ABOUT THIS TASK – What lines below include the string "walk"? Pick them out and copy them.

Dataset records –

[Start of section]

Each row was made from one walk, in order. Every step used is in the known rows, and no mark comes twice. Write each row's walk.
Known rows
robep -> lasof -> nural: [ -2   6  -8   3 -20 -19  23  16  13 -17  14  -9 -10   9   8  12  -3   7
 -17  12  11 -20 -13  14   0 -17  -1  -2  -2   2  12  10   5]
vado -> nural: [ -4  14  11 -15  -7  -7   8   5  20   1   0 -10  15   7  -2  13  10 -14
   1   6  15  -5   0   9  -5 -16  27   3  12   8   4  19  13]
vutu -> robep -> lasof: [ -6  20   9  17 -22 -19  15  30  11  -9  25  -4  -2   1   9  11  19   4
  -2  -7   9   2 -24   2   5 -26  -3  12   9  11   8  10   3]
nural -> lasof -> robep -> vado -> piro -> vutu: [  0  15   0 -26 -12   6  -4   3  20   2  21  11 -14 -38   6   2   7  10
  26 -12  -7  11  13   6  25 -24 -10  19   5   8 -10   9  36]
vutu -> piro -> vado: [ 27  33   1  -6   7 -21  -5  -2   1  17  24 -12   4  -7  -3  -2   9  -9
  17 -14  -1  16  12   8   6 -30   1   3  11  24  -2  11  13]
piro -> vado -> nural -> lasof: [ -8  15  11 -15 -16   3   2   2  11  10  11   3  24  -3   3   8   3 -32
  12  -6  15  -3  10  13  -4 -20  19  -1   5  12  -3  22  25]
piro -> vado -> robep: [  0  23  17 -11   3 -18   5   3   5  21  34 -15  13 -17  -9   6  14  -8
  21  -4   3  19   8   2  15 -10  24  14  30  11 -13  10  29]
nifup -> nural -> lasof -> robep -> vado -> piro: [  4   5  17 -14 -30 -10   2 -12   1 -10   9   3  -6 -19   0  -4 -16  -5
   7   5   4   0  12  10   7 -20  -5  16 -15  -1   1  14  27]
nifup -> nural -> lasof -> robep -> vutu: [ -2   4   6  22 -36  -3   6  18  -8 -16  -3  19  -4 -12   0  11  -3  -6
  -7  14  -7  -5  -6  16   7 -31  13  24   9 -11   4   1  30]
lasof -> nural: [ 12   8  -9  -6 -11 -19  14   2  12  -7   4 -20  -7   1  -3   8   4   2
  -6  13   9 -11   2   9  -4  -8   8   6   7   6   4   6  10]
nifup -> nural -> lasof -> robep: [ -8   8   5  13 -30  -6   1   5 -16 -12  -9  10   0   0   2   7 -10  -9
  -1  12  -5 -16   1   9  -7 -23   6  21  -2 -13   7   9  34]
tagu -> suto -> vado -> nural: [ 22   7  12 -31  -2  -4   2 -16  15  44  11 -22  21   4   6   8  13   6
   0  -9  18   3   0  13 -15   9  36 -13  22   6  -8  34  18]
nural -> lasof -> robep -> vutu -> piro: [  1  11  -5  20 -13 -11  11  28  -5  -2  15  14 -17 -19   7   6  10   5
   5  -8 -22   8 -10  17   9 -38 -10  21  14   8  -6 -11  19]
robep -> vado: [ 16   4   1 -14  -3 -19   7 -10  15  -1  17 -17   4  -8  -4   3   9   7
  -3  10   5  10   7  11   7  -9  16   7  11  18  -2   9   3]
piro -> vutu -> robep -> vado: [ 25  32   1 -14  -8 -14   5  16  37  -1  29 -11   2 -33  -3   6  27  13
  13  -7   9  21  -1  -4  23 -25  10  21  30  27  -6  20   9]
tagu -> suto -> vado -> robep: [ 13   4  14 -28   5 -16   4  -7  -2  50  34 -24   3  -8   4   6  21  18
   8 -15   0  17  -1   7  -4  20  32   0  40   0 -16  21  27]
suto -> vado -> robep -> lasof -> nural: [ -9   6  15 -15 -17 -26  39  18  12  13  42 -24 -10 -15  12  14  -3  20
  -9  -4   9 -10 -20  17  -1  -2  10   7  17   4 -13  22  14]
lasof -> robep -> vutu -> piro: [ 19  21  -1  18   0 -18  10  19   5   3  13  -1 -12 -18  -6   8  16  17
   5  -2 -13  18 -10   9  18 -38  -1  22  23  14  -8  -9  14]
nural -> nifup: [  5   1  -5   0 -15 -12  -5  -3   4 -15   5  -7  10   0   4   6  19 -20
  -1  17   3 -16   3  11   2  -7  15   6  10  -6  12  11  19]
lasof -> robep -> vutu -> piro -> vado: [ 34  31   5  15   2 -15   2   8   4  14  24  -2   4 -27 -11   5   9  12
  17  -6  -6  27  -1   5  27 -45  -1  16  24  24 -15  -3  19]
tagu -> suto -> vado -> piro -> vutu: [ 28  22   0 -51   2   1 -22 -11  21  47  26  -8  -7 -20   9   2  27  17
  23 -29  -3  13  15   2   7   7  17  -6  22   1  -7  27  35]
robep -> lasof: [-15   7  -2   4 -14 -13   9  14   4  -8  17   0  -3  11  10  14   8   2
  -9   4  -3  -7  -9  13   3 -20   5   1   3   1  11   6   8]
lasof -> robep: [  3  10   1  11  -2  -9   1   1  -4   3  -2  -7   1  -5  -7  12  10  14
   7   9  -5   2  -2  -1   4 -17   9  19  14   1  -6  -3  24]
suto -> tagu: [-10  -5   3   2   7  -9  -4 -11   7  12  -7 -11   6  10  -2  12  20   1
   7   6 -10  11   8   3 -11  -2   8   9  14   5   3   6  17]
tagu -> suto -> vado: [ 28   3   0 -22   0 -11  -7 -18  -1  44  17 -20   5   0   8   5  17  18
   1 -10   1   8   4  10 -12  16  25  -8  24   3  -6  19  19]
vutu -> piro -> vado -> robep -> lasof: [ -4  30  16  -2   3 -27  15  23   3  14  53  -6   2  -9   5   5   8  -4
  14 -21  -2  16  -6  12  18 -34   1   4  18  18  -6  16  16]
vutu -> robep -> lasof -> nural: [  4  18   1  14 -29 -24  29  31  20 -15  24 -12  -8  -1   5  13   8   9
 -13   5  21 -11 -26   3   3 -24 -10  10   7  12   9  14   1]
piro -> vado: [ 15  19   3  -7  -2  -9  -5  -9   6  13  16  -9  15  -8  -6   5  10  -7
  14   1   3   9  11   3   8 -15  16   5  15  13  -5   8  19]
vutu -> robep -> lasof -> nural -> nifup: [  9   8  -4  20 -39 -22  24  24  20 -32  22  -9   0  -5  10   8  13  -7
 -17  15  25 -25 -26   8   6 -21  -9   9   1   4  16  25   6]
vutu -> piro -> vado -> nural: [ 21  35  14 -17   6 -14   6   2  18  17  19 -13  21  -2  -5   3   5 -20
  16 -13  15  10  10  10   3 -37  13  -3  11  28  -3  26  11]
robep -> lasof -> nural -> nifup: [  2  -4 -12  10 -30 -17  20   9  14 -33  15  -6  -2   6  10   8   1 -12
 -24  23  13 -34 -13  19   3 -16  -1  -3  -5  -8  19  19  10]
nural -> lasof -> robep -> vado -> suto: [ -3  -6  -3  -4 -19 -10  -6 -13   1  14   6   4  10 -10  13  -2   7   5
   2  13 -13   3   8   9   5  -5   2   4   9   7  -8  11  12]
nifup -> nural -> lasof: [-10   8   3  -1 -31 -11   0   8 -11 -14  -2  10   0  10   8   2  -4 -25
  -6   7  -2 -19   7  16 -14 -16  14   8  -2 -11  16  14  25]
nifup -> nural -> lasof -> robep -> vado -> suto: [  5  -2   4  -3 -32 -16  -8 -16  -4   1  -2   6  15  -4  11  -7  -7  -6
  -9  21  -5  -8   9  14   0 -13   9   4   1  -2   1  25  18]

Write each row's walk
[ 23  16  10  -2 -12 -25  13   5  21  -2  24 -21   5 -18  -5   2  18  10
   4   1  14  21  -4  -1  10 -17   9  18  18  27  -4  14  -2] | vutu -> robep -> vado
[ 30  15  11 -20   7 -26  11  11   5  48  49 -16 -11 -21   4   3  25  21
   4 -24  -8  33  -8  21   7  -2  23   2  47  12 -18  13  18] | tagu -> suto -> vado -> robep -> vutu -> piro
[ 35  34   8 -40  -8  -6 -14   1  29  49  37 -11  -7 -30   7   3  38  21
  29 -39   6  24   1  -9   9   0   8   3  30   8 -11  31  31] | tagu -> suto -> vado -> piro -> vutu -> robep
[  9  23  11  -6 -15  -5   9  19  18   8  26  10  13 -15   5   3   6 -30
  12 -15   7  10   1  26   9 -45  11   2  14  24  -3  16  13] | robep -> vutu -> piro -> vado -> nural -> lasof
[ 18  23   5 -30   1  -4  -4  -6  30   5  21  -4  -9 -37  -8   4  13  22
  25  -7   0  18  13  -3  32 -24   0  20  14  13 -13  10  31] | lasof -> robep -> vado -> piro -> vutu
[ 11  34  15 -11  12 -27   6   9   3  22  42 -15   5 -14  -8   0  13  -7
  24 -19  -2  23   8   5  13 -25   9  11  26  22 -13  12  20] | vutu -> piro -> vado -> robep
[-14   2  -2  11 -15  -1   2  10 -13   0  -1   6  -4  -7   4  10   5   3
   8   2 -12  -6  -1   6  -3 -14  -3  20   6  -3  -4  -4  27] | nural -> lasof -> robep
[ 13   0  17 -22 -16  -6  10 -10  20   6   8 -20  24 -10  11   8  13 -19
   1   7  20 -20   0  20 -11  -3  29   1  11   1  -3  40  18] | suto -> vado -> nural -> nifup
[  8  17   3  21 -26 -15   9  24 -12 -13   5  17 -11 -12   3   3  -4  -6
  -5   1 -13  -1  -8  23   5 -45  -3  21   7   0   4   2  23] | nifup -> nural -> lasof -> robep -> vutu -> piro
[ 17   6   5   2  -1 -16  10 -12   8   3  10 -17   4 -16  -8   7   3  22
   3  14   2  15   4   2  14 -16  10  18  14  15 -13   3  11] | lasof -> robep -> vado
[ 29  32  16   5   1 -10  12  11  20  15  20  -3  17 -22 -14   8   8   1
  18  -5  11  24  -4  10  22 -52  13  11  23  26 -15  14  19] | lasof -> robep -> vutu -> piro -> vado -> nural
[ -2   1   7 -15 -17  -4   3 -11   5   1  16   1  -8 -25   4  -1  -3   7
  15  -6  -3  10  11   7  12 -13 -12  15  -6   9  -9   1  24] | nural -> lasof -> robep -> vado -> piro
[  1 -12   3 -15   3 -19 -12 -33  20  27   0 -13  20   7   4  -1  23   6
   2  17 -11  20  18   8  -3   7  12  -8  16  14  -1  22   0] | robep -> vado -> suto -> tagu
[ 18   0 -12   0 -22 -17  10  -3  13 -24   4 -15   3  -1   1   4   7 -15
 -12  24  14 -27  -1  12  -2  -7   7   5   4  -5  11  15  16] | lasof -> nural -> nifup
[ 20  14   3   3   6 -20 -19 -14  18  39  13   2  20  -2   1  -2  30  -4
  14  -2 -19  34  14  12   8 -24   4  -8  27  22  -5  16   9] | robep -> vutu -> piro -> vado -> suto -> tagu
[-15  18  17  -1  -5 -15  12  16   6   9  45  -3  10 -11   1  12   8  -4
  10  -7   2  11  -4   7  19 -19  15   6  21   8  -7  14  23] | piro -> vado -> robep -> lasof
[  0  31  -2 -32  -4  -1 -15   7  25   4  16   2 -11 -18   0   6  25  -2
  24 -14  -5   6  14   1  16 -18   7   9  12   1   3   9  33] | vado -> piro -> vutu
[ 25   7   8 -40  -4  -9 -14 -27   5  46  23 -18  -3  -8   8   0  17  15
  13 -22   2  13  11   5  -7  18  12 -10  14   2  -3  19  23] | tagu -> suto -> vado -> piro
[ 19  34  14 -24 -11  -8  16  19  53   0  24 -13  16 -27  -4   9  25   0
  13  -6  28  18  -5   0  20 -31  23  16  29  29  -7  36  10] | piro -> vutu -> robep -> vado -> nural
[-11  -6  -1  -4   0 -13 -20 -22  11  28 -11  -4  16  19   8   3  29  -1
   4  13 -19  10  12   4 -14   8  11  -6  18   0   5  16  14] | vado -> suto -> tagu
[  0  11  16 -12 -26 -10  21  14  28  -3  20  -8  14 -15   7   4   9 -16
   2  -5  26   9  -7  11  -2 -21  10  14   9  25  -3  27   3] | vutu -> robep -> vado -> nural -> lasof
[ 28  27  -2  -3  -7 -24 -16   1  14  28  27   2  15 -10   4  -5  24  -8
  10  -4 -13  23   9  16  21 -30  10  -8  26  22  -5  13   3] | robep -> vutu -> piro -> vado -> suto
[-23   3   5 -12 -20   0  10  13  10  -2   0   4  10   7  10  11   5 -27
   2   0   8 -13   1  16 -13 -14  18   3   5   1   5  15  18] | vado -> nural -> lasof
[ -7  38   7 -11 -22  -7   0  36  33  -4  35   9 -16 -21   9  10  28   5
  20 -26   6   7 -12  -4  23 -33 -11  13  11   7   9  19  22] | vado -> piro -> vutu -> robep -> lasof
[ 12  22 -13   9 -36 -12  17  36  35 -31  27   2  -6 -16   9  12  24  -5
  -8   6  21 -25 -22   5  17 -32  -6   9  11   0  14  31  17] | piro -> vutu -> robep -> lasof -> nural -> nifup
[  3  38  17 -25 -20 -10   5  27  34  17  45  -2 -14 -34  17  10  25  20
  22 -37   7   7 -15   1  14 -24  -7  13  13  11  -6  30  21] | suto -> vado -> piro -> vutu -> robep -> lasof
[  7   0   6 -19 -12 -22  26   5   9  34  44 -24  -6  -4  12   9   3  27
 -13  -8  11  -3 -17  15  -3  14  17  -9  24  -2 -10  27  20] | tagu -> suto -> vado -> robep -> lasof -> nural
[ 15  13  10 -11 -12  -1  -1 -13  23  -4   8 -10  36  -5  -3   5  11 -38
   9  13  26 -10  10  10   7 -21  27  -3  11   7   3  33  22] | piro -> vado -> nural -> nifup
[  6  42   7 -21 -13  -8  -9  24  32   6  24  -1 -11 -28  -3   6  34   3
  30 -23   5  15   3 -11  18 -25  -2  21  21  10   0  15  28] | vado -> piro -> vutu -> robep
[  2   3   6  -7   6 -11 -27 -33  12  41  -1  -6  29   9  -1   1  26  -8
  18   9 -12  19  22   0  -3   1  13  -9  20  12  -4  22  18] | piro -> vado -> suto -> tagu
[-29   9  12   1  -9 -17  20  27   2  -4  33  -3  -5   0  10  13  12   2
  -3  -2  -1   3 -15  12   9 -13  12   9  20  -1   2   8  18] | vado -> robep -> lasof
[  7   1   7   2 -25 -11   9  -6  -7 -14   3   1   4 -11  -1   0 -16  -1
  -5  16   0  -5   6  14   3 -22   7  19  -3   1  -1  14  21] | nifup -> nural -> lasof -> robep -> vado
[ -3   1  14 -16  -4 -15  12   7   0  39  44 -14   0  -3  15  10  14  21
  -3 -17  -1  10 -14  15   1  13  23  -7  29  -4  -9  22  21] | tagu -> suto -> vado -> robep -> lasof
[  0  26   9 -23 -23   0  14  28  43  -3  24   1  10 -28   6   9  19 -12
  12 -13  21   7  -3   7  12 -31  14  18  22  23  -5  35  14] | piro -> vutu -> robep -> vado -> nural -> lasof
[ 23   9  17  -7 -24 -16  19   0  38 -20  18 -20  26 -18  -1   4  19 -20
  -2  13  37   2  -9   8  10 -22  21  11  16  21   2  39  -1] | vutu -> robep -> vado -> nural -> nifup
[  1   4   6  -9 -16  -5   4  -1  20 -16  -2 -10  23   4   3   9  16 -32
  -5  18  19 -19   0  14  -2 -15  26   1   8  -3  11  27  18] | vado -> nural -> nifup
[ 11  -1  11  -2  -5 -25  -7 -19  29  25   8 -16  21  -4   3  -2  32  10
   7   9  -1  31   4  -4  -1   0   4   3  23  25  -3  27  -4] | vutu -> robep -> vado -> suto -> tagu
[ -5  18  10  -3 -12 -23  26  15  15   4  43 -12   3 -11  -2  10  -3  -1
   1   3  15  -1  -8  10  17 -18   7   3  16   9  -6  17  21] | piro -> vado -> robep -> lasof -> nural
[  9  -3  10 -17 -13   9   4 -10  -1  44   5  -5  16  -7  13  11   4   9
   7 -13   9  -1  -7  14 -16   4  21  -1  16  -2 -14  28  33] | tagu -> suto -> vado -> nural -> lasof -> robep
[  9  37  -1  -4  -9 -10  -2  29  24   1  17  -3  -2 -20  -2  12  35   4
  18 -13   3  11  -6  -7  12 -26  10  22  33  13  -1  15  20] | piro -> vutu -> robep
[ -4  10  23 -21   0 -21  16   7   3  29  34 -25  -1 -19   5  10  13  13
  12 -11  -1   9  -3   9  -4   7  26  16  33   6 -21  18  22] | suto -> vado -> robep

[End of section]

RESULT OF THE TASK –
Each row was made from one walk, in order. Every step used is in the known rows, and no mark comes twice. Write each row's walk.
Write each row's walk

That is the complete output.